The first features Perry syndrome are parkinsonism and psychiatric changes. The signs of parkinsonism include bradykinesia, rigidity and tremors. These abnormal movements, often accompanied by changes in personality and behavior. The most frequent psychiatric changes that occur in people with Perry syndrome include depression, apathy, alienation from friends and family as well as suicidal thoughts. Many affected individuals also show a significant unexplained weight loss in early disease. Later, affected individuals suffer hypoventilation that intensifies at night, making people wake up frequently affected. As the disease worsens, hypoventilation may lead to a lack of oxygen and a potentially fatal respiratory failure. In general, people with Perry syndrome of surviving for 5 years after they first appear the signs and symptoms. Ultimately, most affected individuals die from respiratory failure or pneumonia. Suicide is another cause of death in this disease.
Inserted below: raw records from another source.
What can hang from each mark
pulokog: bamos
meri: medip miluf
bolirot: pulokog
tasava: medip miluf
befo: gepa
vidoruf: befo meri
miluf: bamos meri tasava
bamos: miluf pulokog
medip: bolirot tasava

Known rows, with every way that one mark hangs from another
bamos{miluf{tasava} pulokog}: [ 1.07  3.26  0.61  0.39  2.65  0.73  0.19 -1.62 -1.50  2.75 -0.17 -1.42
 -4.89  0.67 -3.04  2.22 -0.20 -2.31  2.29  0.05 -1.49  3.72]
meri{miluf{bamos tasava}}: [ 1.28  1.28  2.48  0.38  0.77 -0.65  0.03  0.20  0.06  0.94  0.16 -0.89
 -3.39 -0.43 -0.94  1.99 -0.57 -2.57  1.63 -1.18 -1.79  6.50]
bamos{miluf{meri} pulokog}: [ 0.69  2.48  0.42 -0.40  2.20 -0.41  0.44 -1.81 -1.47  2.02 -0.06 -0.67
 -2.80 -0.92 -2.73  1.49  1.10 -1.33  1.69  0.79 -2.26  2.39]
meri{medip miluf}: [ 1.43 -1.14  1.73  0.29  1.55 -0.33  0.59  1.90  1.06 -0.09 -0.88 -1.24
 -1.11  0.25  1.22  0.68 -0.40 -1.22  0.82 -1.40 -2.20  3.67]
vidoruf{meri}: [ 1.40 -0.81 -0.93  0.12 -0.08 -0.51  0.17 -0.66 -0.64 -0.53  0.24 -0.24
 -1.61 -2.28  0.83  1.86  1.04  1.25 -0.51  0.45  1.69 -0.97]
tasava{medip{bolirot{pulokog}} miluf{meri}}: [ 1.54  5.42  3.37  1.37  1.32 -3.40  1.25 -5.11  1.46  2.67  1.70  2.77
 -3.25  1.67 -0.59  2.87 -4.07 -1.40  2.72  0.08 -4.75  3.70]
medip{bolirot}: [ 0.34  1.51  0.94  1.34  0.47 -1.26  0.36 -0.49  1.99  0.57  0.21  1.10
 -1.15  0.29  0.44  0.45 -1.25 -0.45  0.25 -0.11 -0.48  0.23]
pulokog{bamos{miluf}}: [ 0.20  3.97 -0.27 -0.54  2.04  1.19  1.24 -1.92 -0.37  1.19 -0.32 -0.34
 -2.31  1.19 -2.60  1.59  0.80 -0.20  0.98  1.47 -2.48  0.95]
medip{tasava}: [ 0.97  0.47  1.46  1.65  1.57 -0.44 -0.81 -0.80  0.03  0.27  0.29  1.00
 -0.06  0.81  0.58  0.67 -1.18 -1.61  0.82  0.34 -0.49  0.63]
vidoruf{meri{medip miluf{tasava}}}: [ 3.32 -1.29  1.61  0.88  1.84 -0.98  0.47  1.05 -0.05  0.19 -0.41 -1.52
 -4.38 -1.53  1.54  3.16  0.02 -1.06  1.38 -0.94 -1.06  5.36]
tasava{medip{bolirot{pulokog}} miluf{bamos meri}}: [ 1.60  6.32  4.36  1.10  1.22 -2.42  1.81 -5.26  1.62  3.07  1.76  2.47
 -4.72  1.93 -1.21  3.94 -3.86 -2.05  3.54  0.32 -5.68  5.47]
tasava{medip{bolirot} miluf}: [ 2.02  2.35  3.33  2.68  1.23 -1.46  0.98 -2.96  0.65  1.31  1.22  1.56
 -3.51  2.26 -0.57  1.75 -3.77 -1.55  1.20 -1.01 -2.61  2.58]
miluf{meri tasava{medip}}: [ 1.79  0.59  2.79  1.14  0.82 -1.69 -0.68 -1.04 -1.44  1.52  0.89  1.20
 -2.50  0.26 -0.73  0.93 -1.82 -1.74  1.99  0.20 -2.31  5.20]
miluf{bamos meri{medip} tasava}: [ 1.35  0.57  3.39 -0.03  1.23  0.76  1.10  0.55  0.25  1.58 -0.38 -0.26
 -3.45  0.88 -0.13  2.04  0.06 -2.07  3.32  0.84 -4.64  7.27]
miluf{bamos meri{medip}}: [ 0.83 -0.15  2.62 -0.48  0.86  0.75  1.40  0.79  0.66  0.75 -0.47 -0.21
 -1.77  0.43  0.30  1.40  0.63 -1.02  2.22  0.87 -4.05  4.68]
pulokog{bamos{miluf{meri{medip{bolirot}} tasava}}}: [ 1.75  5.13  3.13  1.06  3.79 -0.19  2.01 -1.69  1.71  2.90 -0.52  0.72
 -5.48  2.16 -1.72  3.08 -0.66 -2.11  3.73  1.90 -6.64  6.80]
vidoruf{befo meri{medip}}: [ 2.98 -2.57 -0.51  0.73  0.12  1.30  1.03  0.63 -1.10  0.34  1.09 -1.28
 -3.58 -1.20  0.35  2.39  0.74  1.35 -0.28  2.06  2.02 -0.87]
bolirot{pulokog{bamos{miluf{meri{medip} tasava}}}}: [ 0.89  6.91  1.52 -1.29  3.53  0.42  1.96 -2.88  0.78  3.59 -0.49  0.20
 -4.49  2.25 -2.00  3.79 -0.32 -1.46  4.61  2.44 -7.06  6.28]
vidoruf{befo{gepa}}: [ 1.53 -1.52 -1.22  1.06 -2.66  1.08  0.09  0.03 -1.84  1.88  2.25 -0.91
 -1.82  1.35 -3.55 -0.80  0.08 -0.16 -0.40  2.66  1.73 -2.23]
tasava{miluf{bamos meri{medip}}}: [ 1.33  0.59  3.71 -0.17  1.11  0.93  2.41 -1.23  0.08  0.87  0.02 -0.26
 -2.91  1.55 -0.64  2.32  0.05 -1.57  2.65  0.47 -5.59  5.75]
meri{miluf{bamos}}: [ 0.76  0.61  1.63 -0.12  0.47 -0.48  0.39  0.41  0.50  0.13  0.03 -0.89
 -1.73 -0.69 -0.47  1.32  0.04 -1.46  0.58 -1.15 -1.17  3.82]
bamos{miluf{meri tasava{medip}} pulokog}: [ 2.34  3.21  2.56  1.00  3.03 -0.79 -0.26 -2.46 -2.54  3.47  0.55 -0.07
 -5.69  0.38 -3.24  2.49 -1.36 -2.96  3.24  0.21 -3.24  6.32]
miluf{bamos{pulokog} meri{medip{bolirot tasava}}}: [ 2.66  3.01  4.73  2.61  4.26 -0.63  0.87 -1.22  2.28  2.37 -0.10  0.92
 -4.34  2.16  0.23  3.40 -1.43 -3.53  3.87  0.75 -4.80  5.43]

Rows
[ 3.28  3.96  4.39  2.79  3.05 -1.90  0.00 -1.51  0.99  2.91  0.70 -0.25
 -7.17  1.35 -1.69  3.61 -3.43 -4.10  3.03 -2.06 -2.35  7.79]  meri{miluf{bamos{pulokog} tasava{medip{bolirot}}}}
[ 0.72  4.59  0.52 -0.14  2.43  1.13  0.90 -2.10 -0.78  2.04 -0.21 -0.40
 -4.01  1.60 -3.04  2.24  0.23 -1.20  1.98  1.43 -3.06  3.58]  pulokog{bamos{miluf{tasava}}}
[ 0.61  1.46  2.68 -0.26  0.09 -0.19  1.58 -2.57 -0.72  0.67  0.82  0.35
 -2.09  0.27 -1.77  1.96  0.24 -1.17  1.67  0.46 -3.74  4.16]  tasava{miluf{bamos meri}}
[ 1.59  2.10  3.45  1.70  1.81  0.57  0.80 -3.00 -0.41  0.88  0.84  0.70
 -2.67  2.10 -0.96  2.72 -1.56 -2.67  2.00  0.13 -2.84  3.58]  medip{tasava{miluf{bamos}}}
[ 1.45  6.78  4.45  1.72  2.28 -2.59  1.35 -5.55  2.29  2.74  1.62  2.99
 -3.51  1.88 -0.53  4.30 -3.20 -3.07  3.86  1.06 -5.58  4.97]  medip{bolirot{pulokog} tasava{miluf{bamos meri}}}
[ 2.25  2.82  3.07  1.11  2.00  1.03  1.26 -3.30 -1.40  1.95  0.86 -0.77
 -5.23  2.67 -2.78  3.19 -1.97 -2.14  2.36 -0.96 -2.69  3.80]  tasava{medip miluf{bamos{pulokog}}}
[ 3.98 -2.03  0.99  2.37  1.68  0.90  0.19 -0.17 -1.05  0.64  1.48 -0.27
 -3.62 -0.41  1.03  3.06 -0.38 -0.29  0.54  2.36  1.57 -0.17]  vidoruf{befo meri{medip{tasava}}}
[ 2.34  4.94  3.80  2.20  4.97 -0.58  1.51 -2.32  2.10  2.32 -0.29  1.83
 -3.87  2.57 -0.64  3.10 -1.11 -2.62  3.46  2.26 -6.62  4.85]  pulokog{bamos{miluf{meri{medip{bolirot tasava}}}}}
[-0.28  7.09 -0.28 -1.81  2.13 -0.66  1.39 -4.10  0.35  2.53  0.14  0.88
 -2.04  0.66 -2.59  2.72  0.46 -0.06  2.49  2.48 -4.66  2.15]  bolirot{pulokog{bamos{miluf{meri}}}}
[ 2.02  5.14  3.90  2.45  3.52 -1.15  1.62 -3.73  3.21  2.45  0.48  1.90
 -3.38  3.94  1.39  3.68 -4.24 -2.72  3.59  0.16 -5.40  3.49]  meri{medip{bolirot{pulokog} tasava{miluf}}}
[ 1.01  2.73  1.45  0.19  1.62  1.20  0.27 -1.12 -0.57  2.06  0.04 -1.29
 -4.51  1.15 -2.17  2.56 -0.08 -2.13  2.46 -0.09 -1.17  4.15]  miluf{bamos{pulokog} tasava}
[ 0.61  1.42  2.36 -0.14  0.17 -0.32  0.28 -0.73 -0.56  1.39  0.46  0.44
 -2.68 -0.45 -1.26  1.69  0.23 -1.70  2.24  0.82 -2.71  5.67]  miluf{bamos meri tasava}
[ 4.66 -1.93  0.48  2.78 -0.81 -1.04  1.21  0.77  0.55  1.90  1.86 -1.33
 -5.75 -0.27 -1.12  2.19 -0.49 -0.59  0.18  1.57  0.78  0.72]  vidoruf{befo{gepa} meri{medip{bolirot} miluf}}
[ 1.22  2.01  2.77  0.97  2.27 -0.92  1.66 -0.22  1.68  2.01 -0.44  0.70
 -3.32  0.25 -0.02  1.46 -0.71 -1.67  2.39  0.91 -4.80  4.49]  bamos{miluf{meri{medip{bolirot}}}}
[ 3.52  0.09 -0.22  0.63  0.84  0.00  0.55 -1.08 -1.69  1.05  1.73 -2.48
 -5.85 -2.79 -2.32  4.20  1.33 -0.27 -0.05  0.62  2.92  1.21]  vidoruf{befo meri{miluf{bamos{pulokog}}}}
[ 2.27  6.64  3.09  1.96  4.88 -1.86  1.07 -2.39  4.50  2.12 -0.27  1.44
 -2.94  3.52  1.30  3.95 -3.06 -2.52  3.32  0.25 -5.28  4.11]  meri{medip{bolirot{pulokog{bamos}} tasava} miluf}
[ 2.11  2.19  4.06  2.35  1.14 -2.70  0.97 -3.41  0.33  1.40  1.51  2.28
 -3.06  1.15 -0.79  1.68 -3.14 -1.56  1.63 -0.28 -3.76  3.90]  tasava{medip{bolirot} miluf{meri}}
[ 1.80  5.16  3.77  0.86  2.39 -1.43  1.51 -0.73  3.86  2.99 -0.14  0.00
 -5.55  1.79  0.80  4.01 -3.02 -3.24  4.00 -0.94 -5.01  8.08]  meri{medip{bolirot{pulokog}} miluf{bamos tasava}}
[ 4.82 -2.89  0.42  1.87 -0.84  0.10  0.62  1.12 -1.85  2.16  1.79 -2.47
 -6.32 -0.27 -2.01  2.38  0.14 -1.20  0.97  1.67  0.68  3.15]  vidoruf{befo{gepa} meri{medip miluf{tasava}}}
[ 2.36  4.79  4.12  3.08  3.56 -0.28  1.11 -4.22  1.23  2.23  0.93  0.82
 -5.11  2.99 -1.68  4.02 -2.62 -3.60  2.87 -0.27 -3.13  3.61]  medip{bolirot tasava{miluf{bamos{pulokog}}}}
[ 2.94 -2.36 -2.14  1.15 -2.70  0.46  0.33 -0.63 -2.53  1.33  2.52 -1.23
 -3.47 -0.88 -2.80  1.08  1.14  1.12 -0.90  3.09  3.39 -3.19]  vidoruf{befo{gepa} meri}
[ 1.46  6.65  2.20 -0.10  4.75 -0.02  1.41 -3.56  1.16  3.03 -0.30  1.24
 -2.94  2.74 -0.95  3.81 -0.80 -2.01  4.32  2.80 -7.07  4.39]  bolirot{pulokog{bamos{miluf{meri{medip{tasava}}}}}}
[ 1.47  5.51  2.42  1.79  1.52 -2.38 -0.02 -2.84  1.94  3.24  1.14  2.03
 -4.26  2.04  0.17  2.63 -4.70 -2.01  2.89 -0.17 -2.48  3.86]  miluf{tasava{medip{bolirot{pulokog}}}}
[ 4.14  1.12  2.86  3.08  1.77 -3.67 -0.37 -1.24  0.48  1.16  1.06  0.67
 -6.00 -1.68  0.86  3.57 -2.91 -1.79  1.14 -1.51 -0.13  5.26]  vidoruf{meri{miluf{tasava{medip{bolirot}}}}}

This process is due to mutations in the gene DCTN1 (dynactin subunit 1), located on the short arm of chromosome 2 (2p13). This gene encodes dynactin-1 protein. P150 and P135: cells in at least two different versions of this protein are produced. Both versions of the dynactin-1 protein interacts with several other proteins to form a complex of proteins called dynactin. This complex plays a critical role in cell division and transport materials within cells. Dynactin is believed that the complex is particularly important for the proper functioning of axons.

They have identified at least 5 mutations in the gene DCTN1 people with Perry syndrome. Most of these mutations change a single amino acid in dynactin-1 protein. These genetic changes adversely affect the ability of p150 version dinactin-1 to bind to dynactin complex and microtubules. Incomplete dynactin complex has reduced capacity to transport materials within cells capacity. As a result, neurons do not function properly and eventually die. A gradual loss of neurons in areas of the brain that regulate movement, emotion and breathing underlies the signs and symptoms of Perry syndrome.

This disease is inherited as an autosomal dominant, which means that a copy of the altered gene in each cell is sufficient for the disease to be expressed. In most cases, an affected person inherits the mutation from an affected parent. However, some cases are due to new mutations in the gene and occur in people with no history of disease in your family.

Tests in IVAMI: in IVAMI perform detection of mutations associated with Perry syndrome by complete PCR amplification of exons DCTN1 gene, and subsequent sequencing.

Samples recommended: EDTA blood collected for separation of blood leukocytes, or impregnated sample card with dried blood (IVAMI may mail the card to deposit the blood sample).